Stage 2: Fitting structural equation models

Cheung and Chan (2005) proposed to use WLS estimation to fit structural equation models to the pooled correlation matrix R that is estimated in Stage 1. Fitting the Stage 1 model provides estimates of the population correlation coefficients in R as well as the asymptotic variances and covariances of these estimates, V. In Stage 2, hypothesized structural equation models can be fitted to R by minimizing the weighted least squares fit function (also known as the asymptotically distribution free fit function; Browne 1984):

$${\text{F}}_{\text{WLS}} = \left( {{\mathbf{r}} - {\mathbf{r}}_{\text{MODEL}} } \right)^{\text{T}} {\mathbf{V}}^{ - 1} \left( {{\mathbf{r}} - {\mathbf{r}}_{\text{MODEL}} } \right),$$
(2.10)

where r is a column vector with the unique elements in R, r MODEL is a column vector with the unique elements in the model implied correlation matrix (R MODEL), and V −1 is the inversed matrix of asymptotic variances and covariances that is used as the weight matrix. For example, in order to fit a factor model with q factors, one would specify R MODEL as

$${\mathbf{R}}_{\text{MODEL}} = {\varvec{\Lambda} \varvec{\Phi} \varvec{\Lambda }}^{\text{T}} + {\varvec{\Theta}},$$
(2.11)

where Φ is a q by q covariance matrix of common factors, Θ is a p by p (diagonal) matrix with residual variances, and Λ is a p by q matrix with factor loadings. Minimizing the WLS function leads to correct parameter estimates with appropriate standard errors and a WLS based chi-square test statistic TWLS (Cheung and Chan 2005; Oort and Jak 2015).

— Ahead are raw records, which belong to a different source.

One vector is turned by the same rotation once a step. Each row is the vector after some number of steps, and that number follows the row.
The counts run from 0 to 176.
[ 77 114 126 103 160  91 187  95 123  72 132 137 158  92 154  85  75 116
 110 130 116 113 151  89 127 150 127 123 131 118 131  81 138 119 148 138
 144 100 137 132 150 116  92 118 140 116 128 108 121 120 139 154 168 195
 149 180 139 132  96 124 138 109 120  75 125  91 112  97 166 106 112 122
 142 116 106 133 115 157 138 141 143  77  86 121 118 153 141] | 47
[ 99 121 131 112 108 147 140 139 101 112 142 154 149  87 110 102 105  98
 117 129 142 131 122 107  81 130 105 115 114 124 117 107 151 151 162 109
  92 116 140  89 108 161  87 126 168  99 127 154 127  86 169 137 152 119
 129 229 113 117  74  95  88 151 141 106 107 106 133 136 129 172 143 133
  99 155 134 122  95 159 132 156 117 105 144 115 116 109 100] | 117
[ 77  93 132 107 116 106 151 114 106  64 145 113 122 125 124  84  64 123
  92 158  90 109 144 112 102 144 130 109 122 111 144 117 123 121 160 140
 100 112 143 129 149 142 100 159 151 101 128 164 136  81 149 122 152 174
 141 181 163 126  70 138 141 143 154  72 130  72 100 112 140 136 120 102
 135 126 123 104 106 129 155 149 116 101  92 110 141 138 124] | 54
[123 142  94  87 106 157 169 145 111 121 135 124 149  82 132 105  86  85
 131 161 133 112 110  76 131 120 105 139 135 116 128 101 140  99 191 113
 103 122 147  86 114 156  93 124 146 108 149 140 142  85 147 133 138 177
 104 178 109  91  65  90 101 131 158 145  83 139 148 129 151 133 115 118
 114 132 130 122 106 169 147 173 120 104 115 138 127 126  83] | 0
[ 97 108  97 112 126 130 167 124 117  79 151 116 135 114 122  98  75 125
  97 158  96 128 106  84 129 117 126 102 134 104 155 115 141 115 168 128
  79 126 126  91 148 131  95 147 164  99 137 145 158  69 150 107 127 170
 120 177 148 103  83  96 140 140 153  99 103  87 123 130 149 133 110  89
 124 125 124 102 117 141 151 158 115 123  71 122 137 145 100] | 152
[ 75 112 122 111 140 122 176 123 133  73 121 154 187  83 134  67  99 115
 133 128 126 125 132 105 118 153 109  83 128  91 141  79 136 109 184 100
 125 118 145  97  87 112 108 106 142 107 141  99 141 107 120 143 150 194
 138 162 131 129 111  93 116 133 145  90 102 128 106 108 138 143  87 134
 111 131 123 130 137 159 136 154 128  92  91 139 133 156 122] | 158
[106 116 134  77 126 111 150 110 105  64 114 110 141 101 132  92  77 116
 139 134 137 137 166 100 102 173 158 109 134 124 171 110 140 107 164 115
 120 115 134 113 147 135  90 164 115 110 146 153 134  79 132 123 137 179
 117 171 153 154  87 129 142 136 141  76 137  83  92 118 111 102  96 118
 127 143  98 126  87 128 168 145 105  81 122 107 135 144  91] | 67
[109 111  98  83 128 138 159 111 121  91 136 121 160 105 122  86  76 116
 103 162 104 102 130  95 130 126 123 135 134 104 146  92 138 101 166 131
 110 122 152 121 101 129 121 148 145 111 153 176 134  80 154 127 152 196
 123 140 139 106  72 106 137 109 149 128 135 111 113 119 143 143  87 108
 113 119 121 120 132 155 150 190 109  94  85 134 154 152 113] | 174
[133 112 132  49  94 134 138 130 117  91 148 127 117  74 108 102  81  92
 148 154 140 123 153 104  90 127 125 149 127  91 143  61 129 115 156 125
  78 101 133 108 111 137 104 137 145 104 152 174 128  90 132 128 154 135
 126 164 148 134  90 105 108 134 124 116 101  91 126 153 114 132 122 125
  97 160 112 125 107 139 128 126 128  79 174  97  97 123  98] | 91
[ 88 116 118 124 133 147 157 134 128  77 158 156 145  85 122 107  95  95
 123 122 101 109 137  77 122 107 109  92 129  83 123  96 143 114 180 111
  77 110 146  96 115 125  87 106 153  97 108 104 145 118 165 146 158 156
 130 203 129 100 104  77 113 108 124 121 107 100 135 127 167 161 129 106
 108 136 126 131 143 160 117 155 142 123  87 115 115 133 129] | 137
[100 108 137 120 112 132 164 140 105  74 138 125 144 105 133  95  68  97
 106 130 100 139 112 100 112 124 107 113 137 122 131 150 133 151 157 114
  97 116 117  79 158 150  86 145 161  90 143 133 147  97 144 136 128 138
 125 233 137  90  80 113  92 159 137  83  95  90 136 125 147 163 150 115
 118 136 122 110 109 134 134 107 125  95 100 105 114 108  99] | 130
[ 93  95 109 100 104 132 133 112 125  68 140 132 150 132  97  95  77 122
  88 150 111 131 154 121 100 132 110 102 130  83 144 113 134 115 177 125
 107 113 147 119 129 138  96 148 153 121 157 182 127  91 148 123 158 178
 137 177 175 113 108 129 130 135 147  76 125  87 103 116 130 143 123 105
  96 132 122 120 121 129 161 147  97 102  97 120 163 140 112] | 53
[ 80 119 124 125 118 135 148 133 114  96 130 146 173 108 122 115 104  99
 105 112 116 131 111  92 123 136 123  85 123  96 163 131 164 144 182  98
  97 137 136  68 149 146  77 115 148 100 131 117 159  82 144 131 126 152
 129 227 140 116  94  93 116 132 153 101 124 110 120 128 143 152 119 113
 103 137 126 135 106 142 156 163 110 124  83 122 156 141 102] | 139
[109 113 153  51 127 107 132 128 103  80 143 105 109  92 128  89  83 111
 145 146 131 123 157  92 108 131 140 119 126 119 147  67 139 118 156 131
 104 115 140 135 107 144 105 161 138  84 133 148 122  87 162 139 154 163
 127 155  94 155  74 104 144 139 137 108 149  81 128 130 117 130 118 137
 116 153 105 121  83 146 128 161 126  80 154 115 127 148  99] | 80
[ 98 111 108 108 108 138 172 111 122  76 144 115 173 114 103  97  73 104
 114 159  95 112 126  97 103 130 124 123 136  98 143 113 119  95 190 114
  89  93 131 121 138 119  98 148 171 108 144 149 137  96 116 119 149 178
 141 144 162 117  96 109 135 104 138  94 114 113  97 122 170 155  97 113
 109 124 120 127 149 129 145 163 119 109  79 122 126 119 104] | 163
[117 139  82  88 108 147 179 119 119 133 162 124 159  83 124 128  73  86
 134 146 118 113 126  89 123 121  97 155 139 132 129  97 155 122 170 124
 101 116 138  86 151 143  89 126 184 110 156 139 138  91 127 145 139 187
 120 184 121  85  70 126 112 121 130 109  98 117 149 131 157 129 113  98
 125 118 128 109 120 156 140 147 119  90  90 128 120 128  95] | 12
[ 85 114 113  95 125 119 157  96 128  75 151 145 168 121 125 107  81 122
  97 137  74 125 188 107 113 135 107 127 126  97 163  69 161 117 158 151
 108 132 138 125 142 127  84 121 138 117 137 146 130 108 143 142 166 183
 145 184 143 107 103 133 137  97 136  75 147  73 125 126 141 127 114 108
 117 119 126 116 128 141 138 162 121  94  91  86 153 153 121] | 50
[113 128 117  90 130 143 162 153 135  91 152 135 129  75 157 112  65  99
 116 143 114 130 124  83 139 136 119  93 121 102 135 108 148 135 169 107
 124 130 152  73 153 128  75 109 151 105 139 110 146 123 142 159 145 148
 127 211 117 104  91 108  92 150 143  90  91 108 155 115 157 139 135 119
 138 145 117 127 138 155 130 103 152  92  78 126 112 137 124] | 134
[ 85 118 122  77 136 119 141 123 131  71 143 151 153 110 124  71  69 125
 118 162 104 120 174 100 104 145 131 113 115  72 142  66 136 104 180 119
 116 107 148 134  99 100 101 134 118 106 128 151 117 123 146 144 184 170
 139 154 137 118 116 116 131 110 138  81 126 102 117 110 135 135 114 139
  97 136 126 135 121 140 118 160 118 103 120 105 148 143 136] | 61
[ 97 128 126 108 132 111 179 127 124  68 148 128 189 124 119  83  71 116
 110 142  86 101 132  80 134 152 123  94 123  88 155  94 140 142 176 105
 109 126 132 107 122 105 100 126 148  98 135 120 152 122 109 137 134 187
 149 173 115  99  96 109 137  98 158  86 116  99 136  98 164 147 115 125
 128 130 134 125 145 140 122 170 126 103  76 105 150 145 115] | 160
[ 86  97 108 117 135 126 174 116 121  70 128 124 149  72 127  87  79 108
 112 153 124 144  92  95 121 130 131  82 134  94 139 118 120 108 168  99
 116 102 123  93 124 126 101 146 146  92 153 129 150  79 136 144 136 180
 126 188 169 146  99 103 112 147 157  84  84 103  98 120 132 147  84 120
 115 129 119 118 112 148 152 132 122 113  74 160 120 137 120] | 154
[105 100 164  59 120 106 150 120 103  70 109 122 121  78 140  71  69 112
 152 120 129 113 161  85 107 149 148 128 134 120 141  50 117 115 147 132
 108  97 132 132  85 123 118 150 108  92 102 129 135 104 145 133 151 167
 135 150 113 141  77 107 134 131 123 113 121  93 127 139 123 145 118 142
 126 162 120 127  98 159 143 153 142  86 151 103 128 146 102] | 81
[102 130 107 112 138 114 180 119 119  74 102 147 186 120 136  78  93 114
 118 112 105 110 143  78 123 164 129 111 130 109 171 113 144 124 174 118
 143 125 125 105 124 136  97 141 124 120 138 114 157  97 108 128 134 201
 130 165 134 106  95  99 142  95 139  93 119 115 129 125 161 123  95 114
 128 104 124 129 142 151 140 189 123 107  54 117 151 145 102] | 161
[134 135 129  63  99 134 142 128 114  85 120 144 106  69 118 111  87  82
 160 137 137 137 150  94  93 128 133 131 144 107 144  80 122 103 166 115
  97  90 129 109 122 150  99 140 127 112 128 161 130  78 119 128 149 145
 117 174 170 142  80 101 102 125 121 128  97 121 122 164 131 114 103 129
  97 156  90 131  95 164 161 131 117  74 146 112 111 144  89] | 90
[131 120 104  81 130 119 156 113 136  73 127 113 146 107 117  72  59 107
 114 157 109 119 120  86 132 141 138 125 141  98 148  97  97 112 162 128
 109 100 151 127 120 112 115 160 145 113 135 163 128 109 139 131 144 197
 120 137 142 132  76  97 134 110 144 112 108 115  90 130 177 151 100 115
 119 139 129 117 123 163 154 157 121 106  90 129 132 157 108] | 175
[101 140 143 103  98 133 165 135  98 124 104 145 145  96 126 101  87  87
 130 135 140 116 149 124  93 125  93 157 131 135 122  92 144 132 149 129
  90 105 117 103 112 150  98 141 138  97 123 136 127  89 138 117 149 150
 134 203 101 108  63 108 111 136 114 124 112 101 150 145 127 160 149 132
 112 139 117 115  82 157 115 176 129  95 157 107 115 111 100] | 106
[ 86 121 105  99 122 111 152 102 110  74 124 128 156 116 119  79  86 121
 127 150 121 117 174  90  99 151 125 131 126 107 135 102 125  82 182 113
 117 117 142 141 119 132 104 144 119 114 120 150 143  83 147 119 168 193
 130 165 156 130  79 111 145 107 129 113 147 100  89 129 138 129 102 107
  95 139  96 140 107 136 156 172  89 108 107 121 155 137 106] | 64
[141 107 119  74 124 132 147 116 121  51 124 119 138 102 120  67  57 119
 127 140 111 138 117  70 111 164 143 109 140 108 160 107 117 113 175 104
 123 114 145 103 135 118 107 142 163 117 133 162 123  95 119 140 145 165
 120 142 171 144  91 109 130 110 170  91 125 106 105 128 168 149  83 130
 120 148 128 147 140 151 163 140 117  86  86 133 132 163 117] | 176
[144 142 125  79 109 145 163 147 127  87 151 125 139  76 122 103  71  87
 153 123 126 124  93  75 127 127 135 107 146 111 138 112 119 145 188 104
  90 107 147  80 142 144  73 131 167 121 134 131 152 106 128 133 131 139
 116 183 129 110  79  82 102 126 149 120  93 139 146 136 178 153 117 129
 109 160 133 135 132 168 146 128 135 109 101 123  98 132  98] | 2
[122 125 122  86 114 141 140 128 132 102 159 140 122  79 124 136  91  93
 140 130 113 120 155  92 118  99  98 124 129 129 145  66 157 134 153 137
  84 118 144  90 128 154  77 123 150  99 119 146 145  82 162 133 144 133
 134 211 109 113  62  80 117 138 140 130 113  99 155 155 139 150 130  99
 113 146 116 115  95 175 140 140 152  94 130  97 120 143  98] | 114
[ 93 109 127  90 113 125 149 128 124  75 117 140 122 100 131  80  69 121
 113 146  86 107 173  86 120 148 106 154 117  87 146  81 120  97 159 144
 101 112 128 141  90 104 114 144 109 120 123 160 132 110 127 123 167 188
 136 172 134 108  87 107 117 109 125 124 100  89 137 115 132 130 141 129
 115 134 114 112 127 141 133 153 126  80 115  85 161 138 133] | 73
[109 127 135 114 120 120 164 135  99 103 123 142 181  77 119  88  99  96
 147 127 151 126 121 102 108 147  99 110 121 122 146  95 154 174 171  99
 103 113 134  88 107 142  91 146 165  85 150 115 138  96 105 140 121 160
 139 204 108 117  89 115  96 145 140  87  89 126 153 140 138 166 122 124
 103 153 134 128 113 160 128 182 122  90 119 124 130 127  90] | 7
[122 138 110  83 113 146 168 138 130 137 153 126 136  83 127 122  71  93
 129 141 121 104 145  98 110 115  91 157 133 141 115  96 136 116 159 130
 103 116 139  96 142 155  91 118 138 101 132 157 137  86 148 141 153 157
 117 186 104  92  38 124  97 141 131 124 106 113 139 143 151 121 143 106
 125 133 103 119  91 148 133 144 137  75 133 100 113 123  93] | 110
[ 79  95 109 134 123 127 172 110 112  89 131 137 168 113 112  72  83  99
  96 144 110 124 113 118  96 139  89 151 126 100 124 111 123 138 159 130
  89  91 122 110 147 120 100 147 187 107 145 144 123  98 147 144 156 167
 145 201 168  99 110 130  97 130 119  80 102 104 122 131 159 162 129 121
 113 123 129 115 116 149 137 151 123 108  86 126 121 123 130] | 31
[ 55 108 115 100 136 131 181 116 120 112 156 117 159  74 137 123  93  97
 122 158 125 116 110 101 103 124 121  95 143 135 118 101 136 115 164 133
 113 110 118 104 158 137  76 141 162  93 160 106 149  97 150 153 137 184
 139 191 130 116  92 127 127 138 126  64 116  94 122 105 137 119 104 109
 128 128 110 109 100 132 110 149 142  96  96 146 102 126  99] | 144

One can also use the pooled correlation matrix and asymptotic covariance matrix from the GLS approach to fit the Stage 2 model with WLS estimation. Cheung and Chan (2005) compared the TSSEM method with the GLS method and the univariate methods. The GLS method in their study was based on Eq. (2.3), so they used the individual study correlation coefficients and not the pooled correlation coefficients as recommended by Becker and Fahrbach (1994) to calculate the sampling weights. The simulation research showed that the GLS method rejects homogeneity of correlation matrices too often and leads to biased parameter estimates at Stage 2. The univariate methods lead to inflated Type 1 errors, while the TSSEM method leads to unbiased parameter estimates and false positive rates close to the expected rates. The statistical power to reject an underspecified factor model was extremely high for all four methods. The TSSEM method overall came out as best out of these methods. Software to apply TSSEM is readily available in the R-Package metaSEM (Cheung 2015), which relies on the OpenMx package (Boker et al. 2011). This package can also be used for the GLS approach and the univariate approaches. More information about the software that can be used to perform MASEM can be found in Chap. 4.